Step-Level Visual Grounding Faithfulness Predicts Out-of-Distribution Generalization in Long-Horizon Vision-Language Models
Md Ashikur Rahman, Md Arifur Rahman, Niamul Hassan Samin, Abdullah Ibne Hanif Arean, Juena Ahmed Noshin
Unverified — Be the first to reproduce this paper.
ReproduceAbstract
We uncover a behavioral law of long-horizon vision-language models: models that maintain temporally grounded beliefs generalize better. Standard benchmarks measure only final-answer accuracy, which obscures how models use visual information; a model can guess correctly while its step-by-step reasoning is entirely unanchored to the visual input.
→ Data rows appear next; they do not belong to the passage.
Points, in no order, along strands that fork, close into loops and pass close to each other.
In the rows, 128 means zero.
Points whose rows are less than 160 apart are linked; no others are. Some points are linked to none.
<729>: [144 156 179 134  72 122 196 116 135 159  94 140 151 142 120  74  80 162
 145 127 119  94 116  92 128 167 153  91 174 103 132 115 168 105 172 151
 106]
<894>: [169 114 115  92 118 122 155 138 104 140 112 129 109 109 190  87 114 149
 130 143 158 146 100 101 139 147 116 134 152  98 110 178 139  87 150 159
  63]
<110>: [149 138  71  74 145 127 184 135 150 149 112 100  85 105 142 104 126 161
 103 120 143 142 153 121  64 129 117 150 139 154 162 118 133 172 169 112
 122]
<610>: [100 100 185 158 107 121  52  66 133 117 145  86 162 141 105 104 166  96
 172 134  96  92 114 165 117 106 115 118  89 144 117  80 155 131 119  95
 179]
<640>: [123 141  71  76  72 116 222 158 160 130  96 161 123 136 170 124 110 167
 158 112 169 112 156 109 141 135 167 163 159 109 107 113 132 120 148 141
 134]
<486>: [161 150 136  65  91 147 183 193 155 172  95 124  75 159 146  95  80 149
  95 150 166  98 141  97 104 121 135  94 167 160  92  93 129 157 168 117
 115]
<1218>: [145 140 102 132 132 138 149 115  58  77 174 141 166 137 145 129 165 125
 156 105 153 174 120 119  84 123  99 122 111 128 120 151 130 149 113 149
 142]
<509>: [161 127 125 172 135 105 133 177 162 117 146 139 102  94 142 114 152 142
  28 160 117 164 160 113 126 101  78 123 133 155 103 154 127 133 162 125
 120]
<1040>: [123 137 132 162 116 107 118  77 100 116 139 152 190 123 127 156 140 106
 178 106 139  86 101 122 113 109 169 136 141 114 103 166 118 150 112 135
 149]
<684>: [141 150 168 104  65 125 169 161 136 175  98 139 127 151 141  99  84 136
 148 148  96 109 121  75 167 184 139 103 181  72 122 100 148  61 129 165
  72]
<1527>: [141 144  72  73  80  92 199 150 156 124 145 118 109 107 157  84 126 171
  73 129 123 168 187  79 117 125  95 124 141 139 168 109 110 141 165 130
 103]
<136>: [101 104 182 110 127 120  89 119  92  97 145 145 138 124 129 121 192 104
 137  96 112 134 140 154 113 124 125 146 102 141 133 139  95  92  92  98
 116]
<238>: [126  99  61 128 145  92 130 169 145 135 140 123 108 105 141 133 134 130
 127 123 162 127 119 123 132  75 163 159 110 148 101 145 111  90 124  52
 168]
<959>: [122 152 106 134 117 140 116 116 135 143 157 104 149  96  99  96 124 157
 114 199 118 182  80 152 147 114  82 113 129 144 105 143 171 111 148 128
 165]
<431>: [166 134 142 131 103  64 192 131 145 147 135 151 165 119 186  76 170 147
 156 142 160  99 151  97 135  89 161 138 142 108 129 131 127 134 208 160
 138]
<730>: [ 93 197  74  85 110 149 144 167  84  99 119 133 104 148 153 147  87 104
 164 105 143 145  62  74 124 171  75 121 147 108 133 138 126  93  80 179
 119]
<1257>: [105 125 143  95 169 142  71 170 125  96  87  81  94 100 147 159 186 101
 137 114 163 172 127 124 177 161 101 158 124 127 146 126 128  81 113  96
  89]
<413>: [146 120 221 178 127 111  53  93 124 127 136 111 109 127 129  66 155 132
  43 147 107 148 138 133  98 102  71 114 112 184 111 135 136 160 130 127
 142]
<1198>: [ 97  73  73 144 136 141 117 106  63 134 102 188 127 164 112 168 110 138
 140  68 140 129  78 120  91 146 114 155 108 126 122 127 103  84  84 134
 117]
<625>: [120 114 100 119 147  94 114  82 135  80 142  99 162  73 137 134 148 127
 161 147 116 161 128 155 146 126 141 159 120 115 138 142 135 120 111 121
 145]
<213>: [115 122 146 146 171 130 121 108 154 119 116 103 156 137  73 183 168  98
 141 127 107  92 127 167 152 156 147 114 111 147 168 100 111 138 101  80
 135]
<840>: [ 75 110 139 184 127 134  93  75 153 141 171 120 142 150 132 140 110 147
 142 130 108 123  99 150  99 146 128 120 106 121  91 119 142 105 131 134
 106]
<1277>: [ 74 103 183 130 124 130 110 118 161  55 152 155 162 126 114 151 184  93
 184  83 110 141 126 182 150 148 132 106  83 134 193  79 113 109  20 116
 171]
<794>: [141 154 120 116 123 138 153 171  85 111  87 131 136 147 104 119  79 107
 181 137 116  89  93  78 112 207 153 131 130  99 118 100 126 143 101 171
 144]
<1172>: [159 109 125 127 143 140 130 131 100 106 115 123 129 171  95 167  91 106
 140  85 138  78 119 109 127 162 154 122  96 133 167 143  95 104  42  84
 126]
<964>: [111 137 129 153 162 157 138 129 176 129  98  94  88  58 136 126 155 155
 119 142 137 150 131 147 159 130 125 170 152 112 146 156 141 124 175 112
 105]
<973>: [141 115 170 181 141 143  92  89  94 103 141 124 119 152 189 128 159  79
 109 119 142 132 141 127 105 140 104 117 138 132  77 162 150 143 134 131
  90]
<1600>: [133  98 170 149 146 133  81  48 139  62 153 109 157 128 154 111 175  77
 148 147 142 112  94 139 147 133 120 110 100 149 145 170 135 132  62 106
 166]
<962>: [165 117 116 189 104  88  93 107 121 134 154 141  93  83 141 100 149 149
  89 177 138 157  68 101 137  71 103 167 112 158 119 163 126 109 143 119
 195]
<802>: [113  73 124 158 129 163  62  90 145 122 100 146  76 117 126 153 166 131
 120 128 151 113  60 159 117 117 112 125 149 151 105 158 128  86 114 116
 135]
<844>: [142 184 151 107 156 123 151 146  84 124 113  96 141 133 126 101 107  98
 163 108 132 115 147 120 105 190 134 152 102 116 143  98 135 145 106 141
  92]
<990>: [101 147 155  78 154  80 141 142 150  88 123 101 136  96 109 128 188 104
 110  70 104 157 142  97 144 100  81 134  75 148 205 150  63 106 109 109
 116]
<398>: [145 101  75 107 151 138 136 101  98 152 107 122 101 119 147 120  96 168
 128  98 165 149 108 125  74 109 106 146 146 129 133 145 130 152 137 114
 114]
<1465>: [129 126 196 159 107 124 117 143 152 159 167 101 151 101 126 113 138 133
 121 154 141  57 124 123 131  45 157 121  92 114 124 151  98 115 167 122
 142]
<68>: [200 107 135 124 113 134 142 144 161 161 155 124 105 117 125 128 111 154
  66 167 148 104 163  93  92  84 138 118 140 177 144 144 106 184 144 103
 147]
<1016>: [165 150 131  86 124 146 107 167 122 111  97 143  74  94 125 140  91 126
  84 132 152  99 127 113  80 122 120 113 163 139  98 143 109 131 106 123
  99]
<109>: [126 176 159 141 147 196 104 174  90 102 101 138 112 146 108 151 103  84
 163 112  84 163 138 143 149 219  98 136 140  88 144  95 134 102  67 145
 109]
<1334>: [111 131 207 137 156 129  62  95 162 110  98  70 121 136 114  74 145 110
  82 136 114 145 169 184 118 114  89  98 101 149 121 115 152 159 149 127
 105]
<916>: [120 149  37 112 118 177 145 113  86 125  91 148  85 128 155 161  92 148
 100  87 139 138 124 105  96 123 100 135 165 115 137 157 135 126 128 144
  94]
<66>: [104 147 114  90 165 132 132 144 124  57 108 125 103 141 133 191 130 112
 181  57 166 170 100 131 128 172 131 142 114 121 191 109  80 101  35 118
 147]
<859>: [136 106 130 172 156 112 130 141 110 130 153 130 121 117 181 113 177 114
 101 138 121 175 172 126 135 130  97 129 133 132 119 139 133 141 188 125
 100]
<359>: [ 56 140 125 125 126  53 131  86 141 120 157 116 163 115 106 167 181 123
 169  76 104 149 116 168 162  59 140 145  99 177 165 141  58  90 114 126
 176]
<542>: [143  93 188 189 120 103  44 102 152  88 162 116  97 100 156  73 169 125
  93 173 114 155 102 120 133 108  89 149 107 179 105 138 135 119 126 118
 171]
<757>: [133 108 157 179 108 125  62  12 115 150 174 100 139 138 133  99 161 103
 155 140 109 121 100 134  98 102  95 139 117 145 126 131 182 172 121 131
 141]
<1435>: [172 134 158 161 143 125  88  85 111 139 113 131 166 108 126 145 147  90
 161 107 138  39 126 135  92 101 195 140 157 126 101 145 128 201 143 132
 139]
<685>: [ 91 127 155 168  97  89  98  59 129 131 182 149 151 103 122 143 157 110
 179 104 104 110  92 144 133  56 149 152 102 145 136 161 104 114 120 128
 161]
<448>: [161 148 116 120 167 171 144 134  86  81 114 141 110 130 117 148 162  92
 120  94 157 159 126 114  97 143 117 124 121 150 127 141 121 167  77 111
 118]
<1181>: [112 136  99  60 140 120 128 159 116  47 144 144  73 127 159 179 105 109
 147  84 146 184 105  92  88 121 100 109 102 135 151 144  99 105  54 130
 145]
<627>: [ 75 137 119  94 160  55 153 123 168  96 126 122 170 110 113 185 181 114
 116  68 117 148 137 146 166  86 115 131  98 152 195 143  63  96  89  82
 195]
<292>: [135 100  75  92  94 150 171 141 162 144  96 152 135 120 150 134  91 152
 134 145 142 104 139 130 139 164 205 170 147 107  98 128 145 146 132 129
 120]
<1154>: [163 113  61  88 101 137 148 165 149 143 131 113 122 147 131 124  69 171
 110 155 162 166 121 114  97 160 125  96 152 131 107 102 172 111 136  85
 124]
<1134>: [ 92 136 163 119 143 155 144 169 153 148 129  92 186 123  61 102  99 147
 111 146 106 106 124 121 163 123 119 115  96 113 136 123 139 104 167 126
 139]
<907>: [160 135 154 176 116 101  92 112 120 168 155 120 114 109 147 101 135 138
 101 185 104 141 112 156  99  82 134  89 184 140 100 122 156 170 204 125
 140]
<1346>: [133 131 208 154 154  66 101 126 144 109 127  74 154 104 160  91 169  86
 105 109  99  97 158  86 132  90 110 140  97 132 143 144 122 143 159 117
 114]
<1385>: [121 157 124 100 106 136 199 170 146 162  97 158 129 113 136 143 149 122
  93 127 117  76 202 119 116  87 163 155 128 130 133 105 112 178 185 128
 109]
<1543>: [125 142  68 141 152 127 159 147  47 159  82 147  98 187 109 131  90 118
 159  73 115 136 160  95 119 195 136 169 109 120 147 133 106 114  98 157
 135]
<1023>: [147 126 115 110 100 177 170 120 133 201 115 194  99 145 126 122  73 184
 104 143 122 109 151 144  97 108 149 107 199 141 122 146 154 190 179 120
 106]
<8>: [116 170 151 105 116 165 150 169 114 169 113 135 110 143  92 120  70 143
  85 149 104 144 156 157 130 163 105 103 160 116 133 116 136 126 128 129
 100]
<548>: [161 137  71  82 137  79 159 127 110 124 109 139 101 125 168 127 135 132
 136  97 151 142 181 113 129 125 154 190 124 144 120 154  75 137 119 140
  81]
<558>: [167 161 164 137 137 161 132 140 154  79 175 104 161 142 134 145 126  92
 111 147 121 140 168 129 108 150 103  82  90 129 139 135 165 156  77 137
  84]
<1514>: [132 153 159 145 109  79  68  96 128 158 163  84 125 116 124 138 155 106
 101 175  77 158 127 192 103  71  91 102 127 136 103  94 153 154 171 120
 150]
<970>: [ 86 147 137 143 125 163 124 113 129 150 150 126 117 134  95 127 105 174
  65 127 100 172 153 179 114 110  78 113 152 139 124 152 131 103 155 135
  92]
<703>: [171  85  88 129 143  82 157 147 119 189 156 138 134 129 175 111 158 141
  92 163 139 152 180  94 116 108 155 165 126 128 104 154 120 150 181 111
 115]
<1221>: [159 126 114 153 146 123 146 133 155 140 168 121 112 111 104 124 135 157
  45 133 123 135 163  88 101  87  97 119  96 177 170 172 112 146 126 100
 138]
<1423>: [100 174 134 115 156 187  99 179 109 101  99  92 107 145 119 182 187  73
 168  90 136 169 128 138 183 189  98 145 127  94 173 104 136  92  74 121
 102]
<1294>: [101 115 141 152 134 120  87 128 149 134 139 117 123 137  95 182 174 117
  88 171 112 131 112 168 129  61 109 103 112 165 120  91 121 132 147 112
 150]
<590>: [129 144 183 105  80 123 168 158 209 156 106 128 115 119 143  95 145 152
  70 185  98 126 187 122 141 108 114 112 165 116 112  81 160 140 202 142
  97]
<277>: [121 135  96 105 159  88 160 173  93 117 137 131 209 138 128 153 121 134
 156 152 100 166 191 155 132 160 165 140  89 107 119 103 143 142 110 155
 153]
<370>: [122 155 193 173 109 159 152 140 131 165 107 115 143 159 129  81 110 158
 114 142 144 112 110 139 136 126 109  94 174 103 101 128 159 133 211 145
 118]
<1046>: [132 100  87 123 169 169  99 136 136 129 144 101 102 146 117 153 111 143
 103 175 143 170 107 162  92 166 105 102 141 129  94 105 162 125 129 112
 116]
<1313>: [100 153 145 139 133 174 134 150 153 112 142 117 122 137 107 149  96 130
 134  95 143 123 101 101 154 151  97 122 119 127 138 172 104  90 108 128
  87]
<194>: [ 74  99 121 141 152 107  97 146 105  84 132 133 165 151  93 149 103 142
 194 107 133 155 115 152 170 174 142 145 108  99 122 124  98  83  89 129
 168]
<1147>: [149 100  65 121 135  68 146 163 118 156 163 128 156 135 140 138 170 138
 129 155 159 136 149 119 170  86 175 159 112 142  72 132 121 139 163 108
 158]
<911>: [122 124 127 113 187 121 117 146 147 134  83  91 113  91 131 108 188 115
 106 117 144 154 150 136 193 129 109 182 122 127 144 157 111  87 158 101
 119]
<337>: [120 166 136  72  76 126 174 179 170 117 129 117 115 118 135 124  65 144
 155 156 130 122 118  67 149 154 139 116 149  86 143 126 137  90 116 170
 102]
<32>: [121 142  57 147 112 133 153 140 117 190 163 144  94 130 137 138 110 170
  92 120 140 133 159 159  77  51 113 108 165 138 133 114 120 123 188  96
 150]
<348>: [141  88 161 189 155 176  95  64  83 111 115 142 153 172  67 112 132  86
 139 133 126  94 116 160 155 182 136  97 103 161 156 130 125 145  69 105
 190]
<174>: [148  59 108 166 142 153  65  60 155 121 114 122 108 132 112 147 141 126
  97 148 159  61  34 136 147 105 164 118 128 149 124 147 133 119 120 126
 155]
<972>: [165 105 139 135 141 164  82 138 139 125  92 154  73 111 131 136  71 164
  65 154 153  78 100 142 107 109 152  98 169 123  86 154 136 148 136 141
 120]
<1088>: [142 155 119  72 124 165 107 163 143 122  79 120  53 113 112 165  79 128
 111 157 121  98 108 112  99 183 132 135 158 116 133  98 149 158  86 142
  77]
<364>: [163  75 110 108 122 159 145 118 115 218 114 198 124 163 140 127  92 158
 113 143 129  92 125 115 115 146 164 131 167 136 112 162 155 218 141 147
 110]
<643>: [ 96 108 139 123 162 122  90 130 186  82 171 105 147  93 138 182 139 101
 148 116 106 176 128 144 142 137 147 124  90  97 153 148 117  94  88 112
 105]
<1415>: [175  81 126  96  88 140 181 106 196 169  84 171 112 130 169  80  96 190
 118 177 169 104 105  76 113 124 150 123 166 104 130 136 179 117 161 156
 118]
<38>: [120 115  79 170 161 130 167 128  91 152 167 138 178 177  93 153 119 136
 158 121 104 164 185 145 135 172 139 137  76 115 155 105 138 142  83 128
 157]
<1522>: [111 108 136  99 134 108 164 199 154 146 104  84 166 141  81 122  88 131
 145 141 101  79 141  82 168 131 157 135  82  94 137 115 124 100 142 126
 133]
<826>: [150  67 162 174 136 162 105 115  78 102 120 176 134 190  93 150 142  90
 150 100 131  94  97 128 128 179 133 106 111 163 138 114  91 121  70  99
 148]
<793>: [169 144 195  97  88 130 157 106 174 159 106 137 110 119 178  80 124 132
 106 165 101 115 174 115 113 129 126 118 176 132 129 125 158 208 186 153
  82]
<1224>: [ 99 175 152 141 115 132 136 109 116  89 118 115 137  82 158 110 133 116
 161  86 133 106 118 112 142 102 119 140 152  77 131 166 122 108 174 176
  99]
<534>: [ 95  98 183 170 133 161  74  96 160 121 131  81 132 139  62 100 125 116
 119 151 128  54 103 159 151  98 146 101 104 152  96  81 119 107 135 105
 175]
<104>: [135  90 194 152 135 172  50  93 106 100 135 132 117 187 153  98 125 115
 113 142 137 151 126 164 105 142  80  92 115 125  66 146 171 126  99 154
 101]
<437>: [115 133 113 219 112 145 110  84 119 176 159 147 127 156 102 160 114 124
 149 147 104 109  99 163 102 127 147 115 140 120  88 108 154 139 164 142
 131]
<1044>: [178 146 118 173 126  77 125  96 137 133 197 131 135  88 138 121 171 118
 120 162 116 149 105  95 143  71 138 158 100 167 125 188 106 156 111 113
 188]
<714>: [100 139  70 106 146 129 143 131  74  69  88 134 142 126 130 131 110 129
 167  50 190 148  94 129 141 122 111 149 131 153 109 157  95 102 110 127
 158]
<899>: [ 50 100 167 142 115 111  82  86 164  78 166 151 152 142 134 164 188  98
 219 101 129 136 106 170 169 154 145  96 101 138 134 107 118  79  62 130
 188]
<1061>: [190 132 146 123 136 134  99 123 106 160 113 145 142  90 126 106 129 118
 110 195 136 118 127 135 121  95 140  98 171 144  83 141 152 224 169 124
 137]
<1472>: [129 153  90 118 122 145 182 138  73 205  84 162  97 165 131  90  75 120
 158  95 123  95 130  86 132 178 132 156 138 118 122 144 106 150 154 155
  94]
<1175>: [135 150  74 117 154  80 140  89 117 183 153 124 138 117  96 169 178 142
 120 128 118 144 178 163 143  68 147 159 107 163 156 138 117 168 132  93
 150]
<471>: [144 125 149 106 169 117 126 130  71 127 107  99 187 134 136  98 141  96
 161 134 112 155 179 147 157 182 143 154  94 121 114 117 154 148 100 143
 124]
<850>: [100 204 119  50  65 121 177 195 178 135 122 114  85 103 156 112 104 138
 139 137 107 136 121  83 152 110 102 133 198 105 154  93 106  86 155 161
 104]
<306>: [126  70 123 151 142 154  64  67 104  71 117 163 169 116 137 130 154  98
 155 123 140 136  66 132 139 144 110 117  92 132 121 151 158 109  50 148
 148]
<833>: [157 109 141 157 132 155  62  31 130 145 150 107 127 157  91 117 116 128
 111 148 111  92  64 149 126 120 141 107 124 157 121 148 168 161 101 140
 155]
<641>: [140 134 126 165 117  67 127 143 150 125 196 107 152 118 128  87 123 173
  95 180 116 197  77 131 152  98  77  98 128 157 115 113 145  96 176 123
 154]
<566>: [100  53 124 155 131 153 104 111 136 139 130 137 105 159 109 164 150 141
 121 112 149 106 100 165 119 135 119 134 121 166 113 150  91  53 105  61
 124]
<82>: [118 113  96 146 134 137 102 192 146 126 120  98 113 112 104 146 137 129
 101 144 149 110 123 138 143  61 130 114 101 148 107 118 118 110 155  68
 178]
<248>: [126 146  86  95  99  78 182 142 145  90 145 127 113 106 191  66 130 163
  81 134  94 192 162  81 146 144 113 127 165 102 182 106 110  98 161 183
  74]
<1426>: [118 159 150 159 124  87 161 125 159 137 155 124 159  98 156 110 159 138
 151 123 128 115 150 127 133  58 144 148 125  97 129 129 111 113 185 150
 134]
<975>: [151  85 153 139 164 141 110 133 119 149 153  94 123 121 101 115 102 130
 115 128 122  68 135 114  90 146 163 129 115 120 107 114 116 158 137 115
 114]
<1271>: [113 140 136 151 118 141 124 146  96 151 169 121 196 131  81 115  94 139
 123 177  85 141 117 161 164 156 110 105  99 111 107 108 157 104 148 130
 153]
<753>: [109 146  54 138 148 139 180 141 108 135 106 145 142 166  94 146  86 130
 160 103 113 156 207 117 153 204 129 160 113  97 155 123 117 120  76 159
 123]
<1552>: [102 107 166 126 175 158  56 110 165 121 121  53 124 136  65  91 122 123
  90 169 112 120 115 177 135 134 130  93 108 140 128  91 152 139 142 118
 110]
<782>: [130  98  86 163 166 148 123  92  99 157 135 124 121 146 108 133 173 115
 132 160 167 146  93 143 145 119 144 133 103 177 117 151 149 150 129  90
 155]
<197>: [139 134 164 120 164 146 115 133 168 119  93 102 140 118 111 150 155  82
 142 129 130  83 159 126 189 171 160 121 120 111 158 117 126 146 103 116
  92]
<1394>: [180 122 113 152 100 141 145 138 126 181 140 159 117 104 150 117 102 155
 111 183 164 105 113 140 141  77 159 132 147 103 117 177 156 119 172 126
 164]
<1539>: [127 167  31 132 100  89 162  89 116 130 156 144 152 101 144 154 103 181
 148 103 154 131 102 131 113  67 161 152 152 120 136 141 112 144 137 154
 167]
<135>: [ 66 102 128 156  92 107  83  93 145  97 159 163 135 112 120 184 155 115
 195 127 127 122  53 153 158 107 156 127 114 148 110 129 114  86  97 120
 187]
<464>: [155 129 174 110  93 112 160 129 149 185 135 151 139 132 129 121 129 114
 133 134 112  79 183 112 104 122 179 132 140 113 116  98 128 211 175 140
  91]
<670>: [ 81  75  80 136 128 130 123  87  96 152  95 167 112 146 111 137 130 154
 156  57 148 110 106 169 116  95 155 170 130 157 118 163 103  73 104  77
 148]
<1540>: [ 91 174  95  88 129 107 175 180 123  74 130 124 122 102 143 150 128 114
 128 109  95 150 172 118 132 119 116 135 139 101 148 111  95 120 140 139
  93]
<816>: [159  92 114  53  77 135 155 120 171 151  81 152 121 131 155  90  83 153
 120 184 140 107 103 112 123 157 196 130 178  93 108  99 161 116 140 149
  91]
<489>: [ 73 134 145  95 171 120 138 172 174  99 168 117 162 122 104 178 126 111
 158 115 111 186 139 105 156 155 112 108  59  91 162 117 123 122  89 145
 124]
<310>: [180 137 139 110 100 139 150 193 168 162 121 140  60 130 153  84  86 174
  60 154 189 101 158  95  93  94 129 120 145 164 142 157 112 190 179 136
 126]
<934>: [104 127 109 182 134 125 165 109  96 161 122 153 151 123  95 175 131 131
 158 122 122  99 151 138 125 139 171 153 152 103 104 129 122 157 149 135
 143]
<1106>: [106 137 115 149 159 163 139 146 125 106 155 125 132 137 122 158 153 120
 141 146 121 192 133 167 108 165 110 101 136 116 118  73 167 138 139 139
 128]
<48>: [ 95 152 108  68 117 133 194 201 184 173  82 132 107 117 113 158 148 114
 126 106 130  72 196 106 161 121 155 182 118 105 145  89 112 144 153 128
 104]
<287>: [100 148 111 119 129  93 134 174 131  64 157 125 110  96 139 125 130 134
 111  73 154 160 143 116 100  81  89 123 124 177 139 130  60 117 125  80
 158]
<15>: [115 149 193 115 151  95 111 107 158  70 112  80 147 113 143 130 173  63
 132  91  91 132 141 118 129 124  79 130  79 115 185 124 132 136 110 114
  93]
<1292>: [108 136  39 106 136 100 153 171 150 105 130 122 110 114 137 141 120 128
 131  66 170 154 179 119 131  72 113 150 101 154 137 141  93 101 126  70
 153]
<884>: [154 136  65  89  96  90 183 106 121 135 137 156 196  97 155 100 122 182
 151 134 161 119 106 101 140 113 149 148 131 122 127 189 129 133 132 177
 156]
<183>: [115 120  85 149 135 155 155 174 153 164  97 149 118 128 109 177 104 117
 146 169 147  81 144 138 150 128 178 157 161 107 105 113 139 134 155 115
 132]
<504>: [143 100 133 139 134 122 112  68  77 164 106 145 158 128 166  86 100 140
 140 146 118 138  94 145 122 173 143 102 170  82  99 124 199 153 153 151
 115]
<776>: [132 142 177  80 163 132 102 196 135 110 108  98  97 121 116 148 151 102
  67 130 105 162 170 139  97 126  85  97 114 127 129 102 122 134 134 120
  91]
<614>: [163 144 113  94 146  75 102  96 100 146 152 113 172  82 113 136 152 132
 145 181 101 147 140 169 123  99 160 145 109 147 123 121 131 164 111  87
 162]
<1582>: [153 104 166 145 140 141  75  89  77 126  73 137 133 145 100 129  65 104
 146 105  84  83  98  99 105 187 115 137 112  85 144 124 132 121  76 176
 103]
<1105>: [148 131 131  82 123 153 123 173 140 155  78 110  78 142 102 101  64 109
 144 163 128  57 106  91 138 181 165 142 141 119 121  88 126 138 109 151
 111]
<171>: [137 174  38 109 124  57 153  94 106 161 177 110 152 119 113 170 143 182
 150  94 118 133 152 149 116  59 175 166 124 156 131 118  93 161 129 132
 178]
<377>: [118 111 188 146 141 126  71 113 166  73 115 108 139 118 101 169 214  92
 100 143 106 138 119 193 118 126 110  97 121 150 158  79 130 123 112  87
 149]
<29>: [109 133 141 117 143 100 143 175 157 111 103  99 174 117  92 146 102  85
 167 120 133  86 153  90 192 164 157 148 109 107 142 129 105 117  84 128
 131]
<1211>: [107 142  92 156 109 145 126  90 101 156 186 149 103 141 129 118 143 184
  87 115 112 168 134 160 105  73  90 122 165 157 123 117 118 103 176 119
 123]
<1000>: [146  98 151 179 162 196  63  56  99 105 102 148 152 160  77 101  88 125
 129 138  97 102 103 165 142 168 120  84 125 124 126 137 172 167  90 153
 155]
<432>: [ 81 134 142  97 140 171 125 138 122  80 138 135 107 155 136 154 186 107
 167  56 145 202 130 148 180 157  88 141 107 132 209 106  85  72  69 132
 111]
<1200>: [124 163 104  82 107 130 140 192 129  79 127 139 116 140 141 153  71 112
 179 125 114 123  91  60 145 192 125 124 114 102 135 125 122 114  70 162
 133]
<1594>: [135 138 140 137 160 203 140 144  72 103 116 154  93 162  90 127 134 125
 143 106 134 182 124 153 118 174 100 127 110 113 137 102 141 133  85 122
 113]
<1304>: [159 158 185 127 114 110 139 148 112 106 169 120 156 163 157 108 119 121
 111 124 110 149 169 103  99 155  99  68 113 110 108 108 168 136 139 148
  86]
<1311>: [172  90 134 147 116 138 108 143 101 170 108 166 128 104 134 127  92 147
  94 131 148  88  77 140 104  90 150  99 166 110  82 130 126 112 173 126
 134]
<441>: [130 117 123 115 119 148 185 177 139 216 109 146  81 168 127  88  86 160
 127 147 171  93 138 127 130 110 168 104 155 119 115  94 151 184 201 112
 111]
<251>: [154 138 116  77  48  77 243 141 155 142 127 167 159 143 173  81 149 158
 129 132 174 121 173  90 161 101 172 185 157 134 119 106 101 120 178 150
 128]
<1326>: [ 83 157 172 154 123 130 104  86 125  87  97 126 124 110 161 137 120  77
 182  66 103 106 114 117 156 168 129 152 133  81 144 157 119  95 100 150
 104]
<967>: [131 169 155 105  82 119 164 161 144 176 133 155 127 140 128 121 101 169
  76 155  96 143 169 136 136 138 130  61 175 130 105 102 134 111 182 148
  69]
<1226>: [131 103 171 149 146 157  72  84 102  85  94 137 126 129 158 132 111  78
 163  92 119 115  96 122 113 193 128 129 106  79 152 133 157  97  36 151
 120]
<254>: [107 167  31  76 100 157 154 149 107 103  97 131  74 137 168 144 101 129
 145  92 131 127 102  89 119 157  84 147 170  96 146 128 123  98 146 188
 108]
<1205>: [147 128 206 174 101 145  80 120  90 109 150 128 157 203 157  99  81 107
 127 118 104 138 129 130 101 173  97  80 115 104  86 107 173 127  85 160
 102]
<1550>: [120 109 128 158 100 113 116  85  71 114 183 148 137 128 133 122 178 142
 133  96 119 155  98 145  65  96  95 125 148 154 117 144 102 123 173 149
 139]

A tip is a point with one link. Name the tips that can be reached along the links from each point below, in the order of the rows.
<972>: <370>, <1472>, <850>, <248>, <1394>
<104>: <558>, <364>, <1061>, <641>, <287>
<757>: <1198>, <1172>, <1044>
<66>: <964>, <1181>, <1154>, <32>, <48>
<171>: <489>, <884>

A piece is all that can be reached along the links. How many separate loops has the piece of each point below (a circle has one, a figure eight two, a Y none), and how many tips (points with one link)?
<337>: loops 0, tips 5
<757>: loops 0, tips 3
<1211>: loops 0, tips 5
<907>: loops 0, tips 5
<1226>: loops 0, tips 8
<171>: loops 0, tips 2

We formalize this as behavioral faithfulness over long horizons, an empirically measurable property that quantifies whether a model's intermediate reasoning remains consistent with the evolving visual state. Across eight models on three long-horizon benchmarks, we demonstrate that temporal grounding quality is a leading indicator of robustness: the Step Grounding Rate (SGR) predicts out-of-distribution retention with r = 0.83 (permutation test p = 0.003), a relationship that holds within capacity-matched models and cannot be explained by scale or in-distribution accuracy. Critically, grounding quality varies by up to 10.8 percentage points within parameter-matched 7B models despite similar accuracy, revealing it as an independent axis of model capability. Multiple robustness checks confirm the signal reflects genuine visual reliance: counterfactual traces drop SGR by 26--41 percentage points, cross-architecture verifiers agree at ρ= 0.96, random reasoning scores near chance ( 18\%), and the predictor remains strong even without explicit reasoning disclosure (r = 0.78).